Senior LLM Engineer (Fine-Tuning & LLMOps)
AI/ML
Remote
Contract
Title – Senior LLM Engineer (Fine-Tuning & LLMOps)
Start date: Immediate
Position Type: Contract
Location: Remote across Canada/USA
About the Role:
We are looking for a highly skilled and experienced Senior LLM Engineer to lead the fine-tuning and deployment of large language models (LLMs) in local environments. This role involves working on end-to-end LLM workflows, including model customization, deployment, and lifecycle management using modern LLMOps practices.

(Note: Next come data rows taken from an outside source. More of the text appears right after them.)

500 stands for zero in the data rows.
Here are some points, one per row:
tensor([572, 273, 436, 776, 507, 683, 254, 238, 567, 510, 431, 603, 782, 316,
        763, 510, 582, 410, 716, 657, 401, 717, 520, 477])
tensor([627, 596, 417, 572, 582, 557, 573, 346, 587, 466, 527, 277, 486, 592,
        591, 545, 490, 312, 542, 681, 611, 196, 579, 468])
tensor([662, 511, 357, 311, 536, 480, 649, 561, 670, 580, 593, 476, 506, 422,
        308, 684, 564, 290, 638, 476, 461, 664, 480, 453])
tensor([549, 730, 342, 705, 521, 425, 603, 479, 639, 359, 421, 550, 608, 695,
        603, 447, 798, 575, 633, 440, 551, 616, 586, 513])
tensor([330, 608, 489, 555, 230, 733, 691, 563, 525, 669, 567, 507, 473, 687,
        638, 456, 600, 635, 467, 533, 576, 664, 357, 493])
tensor([599, 495, 374, 414, 426, 463, 423, 386, 500, 566, 424, 612, 516, 551,
        414, 434, 571, 473, 569, 476, 704, 368, 523, 544])
tensor([465, 383, 577, 451, 437, 422, 480, 350, 504, 630, 538, 515, 406, 414,
        275, 315, 656, 384, 577, 519, 521, 393, 619, 477])
tensor([758, 520, 549, 502, 495, 722, 609, 627, 370, 300, 521, 599, 486, 747,
        466, 541, 345, 550, 474, 503, 396, 598, 749, 280])
tensor([255, 506, 400, 675, 452, 486, 470, 381, 616, 576, 398, 284, 419, 437,
        538, 675, 457, 288, 370, 692, 439, 618, 471, 365])
tensor([357, 479, 637, 486, 533, 499, 261, 581, 365, 487, 390, 443, 339, 618,
        394, 371, 375, 567, 382, 484, 510, 646, 599, 312])
tensor([444, 502, 329, 551, 432, 469, 541, 447, 530, 455, 535, 479, 578, 296,
        423, 289, 508, 258, 609, 553, 444, 669, 381, 377])
tensor([369, 471, 542, 831, 443, 429, 488, 504, 349, 407, 490, 531, 320, 661,
        197, 695, 380, 459, 646, 544, 454, 600, 621, 697])
tensor([651, 405, 584, 548, 398, 627, 324, 595, 065, 618, 664, 655, 549, 697,
        520, 613, 540, 360, 591, 414, 347, 277, 710, 269])
tensor([228, 470, 651, 571, 551, 668, 569, 376, 318, 650, 696, 671, 577, 426,
        603, 669, 340, 439, 558, 423, 733, 613, 341, 511])
tensor([485, 306, 552, 651, 544, 457, 392, 695, 560, 426, 464, 444, 444, 689,
        473, 680, 583, 488, 357, 378, 344, 448, 284, 492])
tensor([671, 512, 452, 530, 435, 348, 585, 424, 482, 501, 584, 598, 494, 565,
        509, 402, 390, 525, 352, 451, 524, 425, 451, 513])
tensor([459, 511, 494, 449, 643, 548, 502, 545, 480, 581, 380, 529, 457, 303,
        443, 339, 603, 599, 501, 617, 383, 467, 603, 636])
tensor([524, 436, 284, 551, 426, 372, 492, 443, 526, 636, 561, 627, 463, 522,
        521, 415, 470, 648, 394, 334, 348, 391, 460, 618])
tensor([490, 507, 416, 360, 463, 400, 515, 711, 568, 433, 669, 471, 465, 416,
        454, 630, 356, 427, 840, 467, 511, 544, 434, 541])
tensor([542, 596, 466, 338, 636, 720, 539, 435, 498, 215, 559, 625, 356, 338,
        660, 570, 595, 477, 376, 492, 441, 488, 279, 384])
tensor([253, 296, 586, 422, 558, 420, 779, 391, 639, 577, 283, 513, 519, 585,
        573, 530, 412, 387, 451, 495, 253, 496, 524, 610])
tensor([686, 614, 359, 515, 403, 320, 730, 531, 602, 584, 621, 492, 644, 532,
        547, 469, 342, 500, 420, 667, 301, 515, 547, 308])
tensor([623, 495, 414, 199, 447, 464, 386, 432, 542, 800, 655, 556, 659, 703,
        430, 371, 773, 519, 226, 707, 584, 564, 614, 639])
tensor([343, 329, 518, 556, 475, 470, 488, 545, 519, 530, 351, 590, 396, 378,
        466, 376, 312, 574, 458, 456, 414, 354, 503, 526])
tensor([604, 680, 659, 443, 570, 343, 526, 373, 190, 685, 454, 481, 703, 615,
        569, 646, 543, 518, 675, 388, 286, 550, 515, 521])
tensor([528, 358, 861, 433, 343, 416, 597, 547, 512, 513, 626, 416, 655, 398,
        362, 441, 705, 416, 510, 522, 447, 624, 429, 498])
tensor([580, 599, 507, 588, 552, 397, 397, 541, 565, 617, 485, 566, 545, 570,
        398, 476, 558, 687, 410, 522, 582, 347, 409, 293])
tensor([338, 472, 536, 531, 771, 567, 764, 425, 297, 438, 386, 349, 657, 682,
        435, 260, 574, 529, 483, 812, 484, 332, 366, 673])
tensor([537, 773, 568, 427, 589, 557, 423, 322, 353, 490, 531, 117, 500, 477,
        511, 430, 729, 715, 587, 314, 509, 559, 439, 554])
tensor([628, 295, 624, 554, 564, 585, 724, 527, 620, 571, 412, 499, 496, 468,
        489, 422, 560, 503, 521, 492, 536, 355, 536, 515])
tensor([493, 539, 574, 457, 459, 341, 512, 370, 581, 432, 458, 553, 564, 662,
        560, 458, 247, 389, 595, 618, 600, 459, 425, 549])
tensor([468, 532, 480, 467, 501, 556, 827, 657, 093, 584, 462, 572, 531, 276,
        550, 523, 451, 347, 304, 526, 570, 679, 648, 493])
tensor([369, 597, 441, 509, 490, 331, 555, 443, 491, 410, 485, 435, 764, 361,
        492, 596, 510, 668, 576, 395, 387, 565, 535, 546])
tensor([355, 397, 625, 294, 544, 282, 500, 390, 485, 496, 608, 373, 534, 646,
        480, 598, 321, 642, 616, 362, 619, 527, 467, 377])
tensor([499, 619, 272, 555, 245, 495, 533, 832, 406, 491, 577, 545, 620, 549,
        357, 454, 608, 370, 621, 334, 475, 389, 575, 616])
tensor([442, 402, 350, 518, 526, 633, 495, 394, 566, 587, 588, 688, 407, 479,
        260, 666, 672, 544, 433, 408, 477, 563, 363, 415])
tensor([539, 557, 395, 438, 726, 714, 578, 573, 593, 582, 568, 395, 715, 563,
        329, 425, 511, 613, 515, 725, 686, 384, 503, 433])
tensor([585, 568, 582, 578, 623, 514, 503, 456, 605, 413, 509, 544, 391, 562,
        509, 453, 448, 627, 435, 495, 389, 744, 557, 546])
tensor([503, 601, 519, 554, 490, 375, 328, 497, 410, 396, 664, 562, 525, 391,
        461, 576, 315, 655, 452, 727, 468, 518, 475, 573])
tensor([551, 515, 444, 483, 574, 657, 345, 404, 565, 465, 654, 408, 541, 449,
        325, 277, 460, 595, 513, 340, 455, 360, 602, 534])
tensor([456, 549, 518, 513, 596, 617, 555, 474, 508, 515, 626, 411, 542, 362,
        434, 347, 574, 543, 293, 428, 382, 344, 562, 601])
tensor([592, 501, 450, 388, 465, 325, 407, 476, 612, 512, 426, 677, 455, 535,
        627, 502, 406, 518, 428, 478, 531, 396, 448, 449])
tensor([407, 402, 530, 240, 365, 704, 404, 812, 522, 294, 377, 589, 708, 666,
        535, 407, 740, 633, 643, 708, 542, 490, 542, 646])
tensor([485, 554, 529, 451, 608, 530, 288, 566, 464, 321, 374, 427, 640, 538,
        466, 764, 454, 360, 525, 613, 474, 474, 436, 516])
tensor([526, 663, 598, 658, 560, 322, 422, 538, 506, 560, 329, 483, 583, 351,
        572, 584, 399, 456, 397, 427, 658, 385, 427, 405])
tensor([621, 443, 645, 551, 502, 451, 646, 368, 607, 481, 406, 664, 351, 485,
        535, 568, 430, 492, 557, 585, 454, 385, 573, 598])
tensor([642, 534, 632, 475, 544, 523, 642, 448, 606, 405, 359, 607, 520, 484,
        500, 348, 559, 429, 515, 327, 656, 385, 413, 483])
tensor([643, 572, 588, 768, 243, 506, 459, 758, 551, 697, 524, 408, 299, 514,
        544, 296, 538, 509, 646, 605, 416, 506, 248, 660])
tensor([380, 643, 820, 377, 365, 362, 319, 588, 600, 347, 499, 650, 501, 207,
        606, 647, 724, 549, 441, 631, 408, 539, 694, 525])
tensor([723, 168, 515, 387, 455, 447, 539, 657, 298, 397, 217, 224, 476, 324,
        477, 585, 449, 576, 482, 429, 534, 524, 420, 466])
tensor([577, 445, 433, 717, 497, 521, 367, 424, 477, 505, 320, 558, 527, 545,
        417, 479, 705, 515, 488, 468, 760, 742, 616, 562])
tensor([511, 638, 501, 251, 594, 714, 418, 606, 398, 857, 456, 403, 363, 366,
        540, 558, 351, 437, 728, 557, 353, 499, 387, 560])
tensor([443, 566, 411, 533, 558, 398, 695, 406, 481, 410, 508, 536, 438, 513,
        400, 336, 555, 702, 350, 434, 500, 633, 487, 179])
tensor([353, 616, 366, 473, 592, 382, 485, 606, 380, 357, 560, 653, 338, 559,
        744, 638, 740, 476, 581, 492, 579, 316, 299, 571])
tensor([630, 528, 574, 627, 714, 349, 558, 574, 487, 621, 469, 578, 382, 258,
        404, 633, 689, 815, 535, 612, 681, 473, 549, 440])
tensor([513, 381, 528, 422, 557, 436, 450, 404, 593, 408, 444, 577, 398, 518,
        517, 374, 333, 482, 721, 506, 537, 423, 492, 411])
tensor([474, 645, 563, 295, 299, 733, 619, 464, 631, 562, 411, 290, 125, 629,
        631, 568, 460, 754, 614, 478, 432, 516, 549, 594])
tensor([510, 363, 429, 420, 745, 403, 394, 630, 415, 306, 829, 544, 271, 624,
        814, 312, 448, 330, 456, 576, 428, 668, 664, 679])
tensor([607, 584, 463, 449, 513, 488, 442, 624, 503, 381, 478, 462, 393, 528,
        377, 379, 535, 513, 415, 651, 547, 601, 453, 417])
tensor([354, 489, 592, 557, 245, 795, 376, 442, 489, 419, 652, 516, 421, 422,
        507, 332, 471, 526, 457, 410, 628, 566, 472, 329])
tensor([552, 407, 506, 440, 535, 508, 502, 514, 568, 381, 668, 452, 472, 617,
        250, 722, 620, 399, 422, 377, 486, 521, 174, 538])
tensor([575, 317, 508, 569, 433, 477, 479, 435, 437, 350, 743, 351, 537, 420,
        499, 595, 309, 676, 543, 720, 690, 524, 641, 605])
tensor([375, 493, 634, 571, 531, 638, 539, 532, 663, 373, 592, 378, 564, 271,
        489, 602, 496, 453, 427, 296, 467, 347, 781, 561])
tensor([293, 712, 510, 410, 433, 395, 383, 463, 545, 561, 446, 709, 642, 619,
        404, 327, 371, 423, 538, 483, 521, 376, 501, 504])
tensor([450, 337, 552, 605, 865, 412, 546, 784, 734, 702, 585, 410, 492, 530,
        683, 302, 678, 373, 548, 104, 716, 617, 688, 498])
tensor([470, 419, 411, 539, 475, 433, 409, 679, 660, 621, 405, 462, 637, 552,
        526, 525, 490, 724, 365, 440, 503, 375, 510, 262])
Along one direction, these points spread out more than along any other. How far along it is each point below, from 0 to 99? 50 is the average, and the first point above lies past it. One standard deviation of the points above along it is 16.
tensor([579, 441, 267, 467, 536, 533, 578, 246, 465, 527, 333, 507, 487, 378,
        622, 511, 409, 626, 696, 441, 425, 513, 392, 490]) -> 57
tensor([575, 473, 256, 484, 491, 417, 550, 591, 388, 558, 665, 422, 644, 386,
        524, 277, 480, 657, 387, 483, 600, 575, 362, 511]) -> 30
tensor([307, 406, 389, 603, 353, 532, 466, 423, 562, 671, 602, 267, 544, 523,
        639, 651, 482, 403, 298, 614, 587, 246, 648, 486]) -> 53
tensor([548, 303, 387, 524, 441, 653, 342, 511, 460, 547, 302, 510, 744, 501,
        598, 574, 550, 569, 401, 299, 350, 530, 441, 643]) -> 49
tensor([693, 792, 761, 581, 435, 583, 374, 632, 510, 654, 378, 364, 507, 661,
        613, 412, 467, 405, 396, 487, 512, 650, 401, 566]) -> 46
tensor([523, 632, 407, 443, 515, 629, 539, 543, 639, 414, 393, 610, 498, 402,
        432, 525, 475, 448, 398, 293, 627, 455, 671, 657]) -> 40
tensor([545, 554, 663, 534, 441, 433, 586, 452, 554, 488, 671, 573, 588, 545,
        523, 264, 643, 484, 386, 379, 328, 354, 445, 323]) -> 30
tensor([663, 545, 459, 364, 222, 360, 552, 368, 365, 354, 644, 493, 427, 440,
        588, 380, 627, 516, 314, 480, 720, 442, 603, 598]) -> 39
tensor([263, 504, 309, 338, 469, 384, 421, 358, 302, 476, 323, 292, 312, 601,
        563, 378, 858, 281, 457, 459, 347, 528, 695, 188]) -> 42
tensor([570, 549, 443, 365, 437, 466, 419, 375, 562, 461, 446, 629, 476, 596,
        417, 605, 383, 382, 272, 402, 652, 653, 511, 785]) -> 56
tensor([461, 658, 420, 568, 568, 498, 381, 642, 613, 379, 428, 468, 436, 447,
        355, 453, 398, 382, 503, 578, 434, 506, 442, 476]) -> 56
tensor([432, 476, 526, 518, 570, 672, 607, 431, 533, 645, 600, 685, 382, 611,
        619, 549, 468, 532, 487, 501, 599, 546, 484, 382]) -> 51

As a core contributor, you will develop robust CI/CD/CL (Continuous Integration/Continuous Deployment/Continuous Learning) pipelines, ensuring the efficient and scalable use of LLMs for various applications.
Key Responsibilities:
LLM Fine-Tuning:
- Fine-tune pre-trained large language models (e.g., GPT, LLaMA, Falcon) for specific use cases and domain-specific tasks.
- Design and implement custom data preprocessing and augmentation pipelines to improve model performance.
- Deploy and optimize LLMs on on-premise environments, ensuring resource efficiency.
- Configure and manage GPU clusters for high-performance local inference and training.
- Develop robust CI/CD pipelines to automate model versioning, testing, and deployment.
- Implement Continuous Learning (CL) pipelines to retrain models with fresh data and monitor performance.
- Establish comprehensive monitoring systems for tracking model performance, drift, and latency.
- Optimize inference workflows for low-latency and high-throughput performance.
- Collaborate with cross-functional teams, including data scientists, DevOps engineers, and software developers, to integrate LLMs into production systems.
- Maintain detailed documentation of workflows, pipelines, and model changes.
- Stay updated with the latest advancements in LLMs, fine-tuning techniques, and LLMOps tools.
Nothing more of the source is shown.